During the infectious process, pathogens such as Staphylococcus lugdunensis have to cope with the condition of host-induced iron-limitation. Using the RNAseq approach, we performed the first global transcriptomic analysis of S. lugdunensis cells incubated in the absence and presence of iron chelator. One hundred and seventy-five genes were identified as members of the iron-limitation stimulon (127 up- and 48 downregulated). Six gene clusters known or likely required for the acquisition of iron have been identified. Among them, a novel Energy-Coupling Factor type transporter (ECF), homologous to the lhaSTA operon, has been found into a 13-gene putative operon and strongly overexpressed under iron-limitation condition. Moreover, the transcription of genes involved in resistance to oxidative stress (including catalase), virulence, transcriptional regulation, and hemin detoxification were also modified. These data provide some answers on the cellular response to the iron-limitation stress that is important for the opportunistic behavior of this pathogen.

Phenotypic and proteomic approaches of the response to iron-limited condition in Staphylococcus lugdunensis.

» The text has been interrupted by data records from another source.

Every row comes from one small tree of marks. Brackets hold a mark, then the marks that hang from it, in alphabetical order. Every link used is in the known rows. Which tree was each row made from?
Known rows
[W [H M]]: [ 0.00  0.24 -0.06  0.03  0.20 -0.32 -0.06 -0.14  0.14 -0.26 -0.06 -0.32
 -0.12  0.00  0.04  0.09 -0.48  0.15 -0.07]
[F H [S W] X]: [-0.16 -0.01 -0.08  0.24 -0.04  0.39  0.10  0.08 -0.03  0.39  0.11 -0.07
 -0.08  0.17 -0.14 -0.15  0.69  0.11 -0.05]
[F H [X S]]: [-0.09 -0.14 -0.14  0.14 -0.07  0.34  0.15  0.05  0.10  0.19 -0.02 -0.14
 -0.03 -0.21  0.01 -0.19  0.01  0.18  0.08]
[F [S [W H J]] X]: [-0.18  0.36  0.20  0.13  0.03  0.22  0.12  0.01 -0.05  0.32  0.12  0.07
  0.00  0.28  0.17 -0.03  0.38  0.04  0.03]
[W S]: [-0.05  0.09 -0.01 -0.08 -0.09 -0.23 -0.01  0.02  0.06  0.36  0.01 -0.01
  0.07  0.16  0.09 -0.08 -0.25  0.04 -0.17]
[H F M [W J]]: [-0.01  0.05 -0.04 -0.25 -0.06 -0.51 -0.10 -0.06 -0.12 -0.42 -0.03 -0.01
  0.21 -0.05 -0.10  0.29 -0.43 -0.22  0.02]
[W J]: [ 0.03  0.35  0.02 -0.04 -0.27 -0.17 -0.05  0.01 -0.04  0.24  0.07 -0.19
  0.22 -0.11  0.12 -0.15 -0.42 -0.18 -0.12]
[F [H M] X]: [-0.11 -0.15 -0.14  0.16  0.08  0.16 -0.02  0.00  0.00 -0.03  0.05 -0.30
 -0.22 -0.17 -0.14 -0.05 -0.28  0.11 -0.12]
[X F S]: [ 0.12  0.09 -0.11 -0.09 -0.06 -0.03 -0.05 -0.01  0.32  0.09 -0.13  0.01
  0.10 -0.36  0.05 -0.01 -0.03  0.06 -0.03]
[S [F M X] [W H J]]: [ 0.01  0.20  0.39  0.03  0.14 -0.15  0.02 -0.06  0.01  0.08  0.03  0.31
 -0.03  0.21  0.39 -0.02  0.23 -0.11  0.15]
[S [F H]]: [ 0.03  0.06 -0.25  0.13 -0.06 -0.29 -0.05  0.01  0.01  0.11 -0.01 -0.07
 -0.01 -0.18  0.14 -0.22 -0.13 -0.09  0.02]
[H [F [S W]] M]: [-0.02  0.07  0.00 -0.15  0.30 -0.19 -0.15 -0.12  0.06 -0.27 -0.01 -0.09
  0.08  0.13 -0.27  0.08  0.51  0.03 -0.01]
[W J [S [F M X]]]: [ 0.02 -0.12  0.37 -0.14  0.00  0.01 -0.03  0.08 -0.13  0.21  0.07  0.48
  0.02  0.13  0.31 -0.11 -0.24 -0.19 -0.01]
[W [H [F M S]] J]: [ 0.06  0.32  0.03 -0.05  0.14 -0.03 -0.11 -0.11 -0.08 -0.38 -0.12  0.18
  0.29  0.05  0.03  0.04 -0.20  0.06  0.14]
[W [H M] J]: [-0.03  0.31  0.08 -0.05  0.06 -0.28 -0.07 -0.12  0.00 -0.18 -0.01 -0.30
  0.01 -0.01  0.10  0.07 -0.74 -0.03 -0.14]
[X [S W]]: [ 0.06  0.15  0.09 -0.10 -0.08 -0.09  0.08 -0.04  0.27  0.23  0.00 -0.15
  0.13  0.07  0.02 -0.10  0.50  0.05  0.05]
[H [F M [X S]]]: [ 0.09 -0.14  0.08 -0.11  0.16  0.15 -0.01 -0.05  0.20 -0.32 -0.12  0.16
  0.13 -0.23  0.02 -0.02  0.19  0.19  0.31]
[S [F M X]]: [ 0.14 -0.05  0.09  0.08  0.10 -0.04 -0.08  0.01  0.06 -0.05  0.06  0.16
 -0.15 -0.18  0.24 -0.12  0.13 -0.06  0.16]
[S [F M] W]: [ 0.18  0.10  0.15 -0.06  0.10 -0.34 -0.09 -0.06  0.14  0.05  0.01  0.07
  0.03  0.12  0.13 -0.11  0.51 -0.14  0.09]

Write each row's tree
[-0.09 -0.18 -0.15  0.16  0.13  0.46 -0.03  0.03 -0.12 -0.08  0.10 -0.20
 -0.24 -0.10 -0.26 -0.07  0.01  0.14 -0.11] -> [F [H M] S X]
[-0.11 -0.11 -0.26  0.22 -0.17  0.33  0.15  0.14 -0.19  0.13  0.10  0.00
 -0.13  0.04 -0.15  0.02  0.31  0.08  0.07] -> [F [H W] S X]
[ 0.03 -0.16 -0.10  0.22  0.02  0.57  0.01  0.07 -0.11  0.05  0.06 -0.05
 -0.11 -0.03 -0.19 -0.17  0.22  0.18  0.01] -> [F H M S X]
[ 0.01 -0.11 -0.10  0.21 -0.04  0.30  0.02  0.03 -0.01  0.10  0.01 -0.15
 -0.08 -0.11 -0.06 -0.16 -0.10  0.14  0.00] -> [F H M X]
[ 0.14 -0.10  0.15 -0.03 -0.03  0.34  0.05  0.02  0.15 -0.05 -0.01 -0.05
 -0.03 -0.17  0.05 -0.11  0.19  0.15  0.17] -> [F M [X S]]
[-0.01  0.23  0.32 -0.18  0.13 -0.16  0.06 -0.15  0.16 -0.11 -0.05 -0.17
  0.07  0.18  0.03  0.09 -0.08  0.00 -0.02] -> [X [S [W [H M] J]]]
[ 0.15 -0.14 -0.05 -0.14 -0.24  0.12  0.03  0.05 -0.02 -0.07 -0.16  0.16
  0.21 -0.18 -0.15  0.17 -0.15 -0.12 -0.03] -> [X [F [H [W J]] M] S]
[ 0.15 -0.05 -0.02 -0.02 -0.22 -0.26 -0.01  0.05 -0.24 -0.09  0.02  0.15
  0.11  0.00  0.06 -0.01 -0.21 -0.31  0.08] -> [S [F [H [W J]] M]]
[ 0.01 -0.28 -0.15 -0.09 -0.10 -0.12  0.00  0.07 -0.05  0.16 -0.17  0.27
  0.02  0.17 -0.15  0.22 -0.11  0.05 -0.19] -> [X [F [H [W S]] M]]
[-0.12 -0.25 -0.14 -0.11 -0.03 -0.28  0.04  0.03 -0.14  0.01 -0.01 -0.09
 -0.11  0.30 -0.20  0.19 -0.34  0.02 -0.23] -> [F [H M [W S]]]
[-0.03 -0.20 -0.01 -0.16  0.26  0.03 -0.05 -0.08  0.19 -0.46 -0.08 -0.01
 -0.02 -0.29 -0.04  0.08 -0.03  0.14  0.17] -> [H [F [X S]] M]
[-0.12 -0.21 -0.05  0.05 -0.12  0.35  0.06  0.11 -0.33 -0.08  0.15 -0.06
 -0.11  0.06 -0.22  0.12 -0.06 -0.10 -0.09] -> [F [H M [W J]] S X]
[-0.14 -0.13 -0.27 -0.01 -0.17 -0.26  0.06  0.10 -0.03  0.33 -0.14  0.22
  0.02  0.11 -0.07  0.19 -0.17  0.03 -0.24] -> [X [F [H [W S]]]]
[ 0.07  0.01  0.21  0.07  0.06  0.38  0.01  0.02  0.02  0.19  0.12  0.04
 -0.09  0.25 -0.12 -0.08  0.84  0.08  0.04] -> [F M [S W] X]
[-0.12  0.16  0.33 -0.01  0.26 -0.28 -0.01 -0.10  0.03 -0.05  0.07  0.13
 -0.20  0.16  0.32  0.06  0.01 -0.16  0.03] -> [S [F X] [W [H M] J]]
[ 0.00 -0.08 -0.18 -0.05 -0.13  0.09 -0.09  0.05 -0.22 -0.12 -0.01  0.02
  0.03 -0.13 -0.31  0.26 -0.24 -0.19 -0.26] -> [X [F [H M [W J]] S]]
[ 0.09 -0.18 -0.23 -0.01 -0.14 -0.25  0.11  0.06  0.03 -0.11 -0.05  0.09
  0.02 -0.12  0.12 -0.01  0.15 -0.10  0.22] -> [X [S [F [H W]]]]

BACKGROUND: Staphylococcus lugdunensis is a coagulase-negative Staphylococcus part of the commensal skin flora but emerge as an important opportunistic pathogen. Because iron limitation is a crucial stress during infectious process, we performed phenotypic study and compared proteomic profiles of this species incubated in absence and in presence of the iron chelator 2,2'-dipyridyl (DIP). RESULTS: No modification of cell morphology nor cell wall thickness were observed in presence of DIP. However iron-limitation condition promoted biofilm formation and reduced the ability to cope with oxidative stress (1 mM H2O2). In addition, S. lugdunensis N920143 cultured with DIP was significantly less virulent in the larvae of Galleria mellonella model of infection than that grown under standard conditions. We verified that these phenotypes were due to an iron limitation by complementation experiments with FeSO4. By mass spectrometry after trypsin digestion, we characterized the first iron-limitation stress proteome in S. lugdunensis. Among 1426 proteins identified, 349 polypeptides were differentially expressed. 222 were more and 127 less abundant in S. lugdunensis incubated in iron-limitation condition, and by RT-qPCR, some of the corresponding genes have been shown to be transcriptionally regulated. Our data revealed that proteins involved in iron metabolism and carriers were over-expressed, as well as several ABC transporters and polypeptides linked to cell wall metabolism. Conversely, enzymes playing a role in the oxidative stress response (especially catalase) were repressed. CONCLUSIONS: This phenotypic and global proteomic study allowed characterization of the response of S. lugdunensis to iron-limitation. We showed that iron-limitation promoted biofilm formation, but decrease the oxidative stress resistance that may, at least in part, explained the reduced virulence of S. lugdunensis observed under low iron condition.